Для М эта семья была всем, что у неё было – идеальной в своей несовершенности. Она не могла просить больше, не могла представить иного мира, где любовь – это что-то иное, чем то, что она знала. Даже когда внутри всё рвалось на части от одиночества и боли, в глубине души она цеплялась за эти редкие моменты тепла и принимала их как драгоценность.

Она не знала, как это – быть по-настоящему любимой. Никогда не испытывала того, что сейчас называют любовью – безусловной, тёплой, полной безопасности. Но семья – это был её маленький, хрупкий островок, где можно было дышать, где можно было быть собой, пусть и с трещинами и шрамами. И она дорожила этим больше всего на свете.

Когда отец начал пить и бить, в доме воцарилась новая, зловещая тишина – ту, что предшествует буре. Именно тогда М и мама научились читать друг друга без слов, будто между ними возник невидимый сигнал тревоги.

Если отец возвращался домой в плохом настроении, мама едва заметно сжимала пальцы М на руке или тихо касалась её плеча. Иногда это был едва слышный шёпот, иногда – едва заметный взгляд. Эти маленькие знаки были как спасительный код, предупреждающий: «Сейчас нужно прятаться». Они знали – если промедлят, случится непоправимое.

М часто пряталась под столом на кухне, под кроватью в своей комнате или в тесном шкафу, где едва помещалась, затаив дыхание и стараясь не издавать ни звука. Это были её маленькие убежища – тихие островки безопасности в море хаоса. С этого момента мама и М словно обрели невидимую связь – мама была не просто родительницей, она стала её щитом. И М это давало хоть какую-то надежду, хоть какую-то силу в этом разбитом мире.

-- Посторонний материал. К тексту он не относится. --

Points on a hilly landscape, in no order, each with its height.
From any point a climber steps to the highest of the 5 points nearest to it. It stops when none of these is higher. Distance is the straight distance between rows; heights are no part of it.
K_284: [108 106 130  85  80  96 106  79 120  90 115 120 131  95 117  74]  height 602
K_301: [107  96 106  89  79 137  58 105 112  91  84  98 149 125 131  97]  height 595
K_512: [ 94 100  69 112 104  72 124  86  58 101 101 102  88 102 101 105]  height 482
K_939: [135  94 136  75  79 122  61 107 107 106 103 122 119  76 128  86]  height 658
K_689: [ 83 108 105 103  95  97  93 112 126  94  94  93 110 109  94  80]  height 668
K_337: [ 84 107 115  91 100 108  82 100 141  84  93  88 134 117 115  86]  height 472
K_722: [106  88  72 108 113  75 128  83  48 107 102 111  80  97  98 106]  height 445
K_832: [109 107  75 126 121  98  95 122  80 101  82  90  75 112  95  81]  height 514
K_566: [120  94 121  84  69 138  59 111  94  83  79 112 141 113 122 107]  height 634
K_110: [113 104  91 111 125 104 111  96  85 113 115 114  68  78  81  77]  height 476
K_161: [112 105 125  92 102 114  76 104 127 106 109 113  93  85 106  74]  height 604
K_448: [ 67 127  76 118 110  88 125  90 113  88  82  84 110 130  88 122]  height 443
K_876: [ 58 124  87  97 100  85 138  82 131  87  95  79 118 121  85 142]  height 6
K_944: [ 83 101  74 102  93  66 137  80  69  99  98  95  88 104  87 132]  height 388
K_727: [ 94 102  65 124 111  64 124  97  58 103  94  88 103 120 113 111]  height 452
K_478: [124  82 108 103 102 124  56 141 109 108  97  90  81  90  89  95]  height 517
K_772: [108 102  86 114 113  89 123  95  82 109 116 110  78  86  79  85]  height 511
K_807: [ 63 117 102 101 109  93 118  80 141  91 100  80 120 122 100 113]  height 199
K_723: [121  93 127  97  96 117  64 124 125 105 108 105 100  81 104  69]  height 600
K_740: [120  73 122  91  79 144  46 119  96  95  76 100 146 122 122 125]  height 665
K_793: [126  94  98 112 114 118  81 134  98 116  99  96  71  89  90  81]  height 509
K_150: [103  67  72  71  84  91 132  65  52  97 108 101  67  80 121 135]  height 653
K_333: [105 108  81 120 120  80 116 106  78 107  95  94  85 113  98  88]  height 551
K_989: [ 95  96 112 103  96 123  59 130 130  96  94  87 113 118  99  91]  height 510
K_959: [ 87 103  88 105 102  80 130  88  94 104 112 108  84  89  75 103]  height 464
K_48: [101  90  76 102 105  79 138  74  68 106 115 121  74  82  84 113]  height 406
K_869: [ 66 111  70 103  94  68 135  85  75  90  79  81 101 123  91 146]  height 648
K_458: [ 90 108  87 117 106  81 118 103  86 102  98 103  84 113  81  85]  height 644
K_348: [115  80  72  94 120  91 128  68  50 107 120 127  72  71  96 105]  height 413
K_667: [113 102 135  83  78 124  78  99 107  89  91 100 143 104 126  80]  height 636
K_275: [ 97  93 112  97  89 132  50 116 133  91  83  81 139 118 113 104]  height 545
K_205: [ 96 107  95 122 117  98  92 116 100  98  88  90  84 110  96  76]  height 520
K_651: [ 83 107 110  95 100  87 117  89 132  99 116 103 115 100  93  95]  height 480
K_626: [ 69 111  92 101  98  74 133  82 117 102 105  97 101 106  87 125]  height 205
K_726: [ 56 127  88 101 118  87 124  84 133  86  92  71 120 124  92 134]  height 192
K_29: [ 85 107  98  97 101  78 134  85 109 102 109 105  84  96  78 112]  height 419
K_556: [ 71 113  93 112 104  79 121  91 114  94  96  93 102 115  85 103]  height 396
K_883: [118  95 113 100  95 126  64 128 124 110  95 100  91  90  94  82]  height 561
K_648: [106 100  94 107 116  95 115  94  99 117 124 120  80  75  77  85]  height 473
K_95: [129  92 115  97 108 132  71 129 111 116 107 105  66  75  93  78]  height 546
K_535: [130  91 129  91 102 131  65 115 123 118 112 112  82  60 107  78]  height 572
K_948: [128  97  89 120 112 123  75 148  89 103  89  84  68 107  90  79]  height 481
K_907: [ 75 117  84 124 110  88 116  98 105  96  82  89  99 119  90 102]  height 513
K_215: [115 102 135  84  83 113  72 102 114  96  95 107 120  93 119  69]  height 638
K_34: [136  89 118  95 117 144  72 122 108 120 104 113  61  63  96  75]  height 552
K_551: [ 89  81  77  85 102  50 111  76  47  96  91  68 104 119 140 149]  height 423
K_153: [ 87 102  98  93  92  81 137  74 113 108 126 109  88  80  78 114]  height 629
K_274: [ 94  83  75 102 107  63 122  86  41 102 106  94  98 114 125 128]  height 437
K_59: [127 102 122  83  62 142  71 108  85  90  84 123 134 102 130  89]  height 645
K_958: [ 93  85  73  86  91  80 132  71  47  95 103  97  77  98  98 133]  height 465
K_956: [122  77 132  88  79 126  44 130 117  96  97 103 124  98 121 105]  height 623
K_412: [ 67 106 103  87  92  74 141  71 127  88 110  94 111 104  89 133]  height 99
K_747: [109 104  84 122 125  90 107 103  71 109 103 107  70  90  92  73]  height 495
K_480: [ 97 107 126  96 100  89 111  89 127 105 125 117 116  81  99  84]  height 553
K_31: [ 70 118  95 102 115  99  96  98 135  89  91  77 125 126 108 101]  height 392
K_563: [ 85 113 126  79  91  90 125  73 125  88 121 112 132  91 101 107]  height 647
K_17: [126  88  99 118  97 125  61 148  98 108  80  82  74 102  85  96]  height 491
K_496: [131  86 136  83  75 146  59 118  82  96  93 118 123  97 128 111]  height 642
K_38: [100 110 111 100 103  90 122  90 114 110 122 119  88  82  82  85]  height 499

For each start below, name the point where the climber stops.
K_948 -> K_689
K_478 -> K_939
K_274 -> K_458
K_793 -> K_939
K_727 -> K_458
K_807 -> K_689
K_535 -> K_939
K_723 -> K_939
K_110 -> K_458
K_722 -> K_458

Call two points neighbours if one is among the 5 nearest of the other. Go from one point of each pair to the other, from neighbour to neighbour, staying as high as possible. Name the lowest point that can't be avoided.
K_563, K_458 -> K_989
K_563, K_939 -> K_284
K_150, K_153 -> K_958
K_689, K_458 -> K_205
K_939, K_740 -> K_496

Так же помнила, как однажды в семь лет впервые влюбилась – если это можно было так назвать. Мальчик старше, добрее, чем остальные. Он дал ей яблоко, когда она упала. И она неделями хранила огрызок, как сокровище. Но когда она попыталась заговорить с ним снова – он только посмотрел на неё с брезгливым испугом.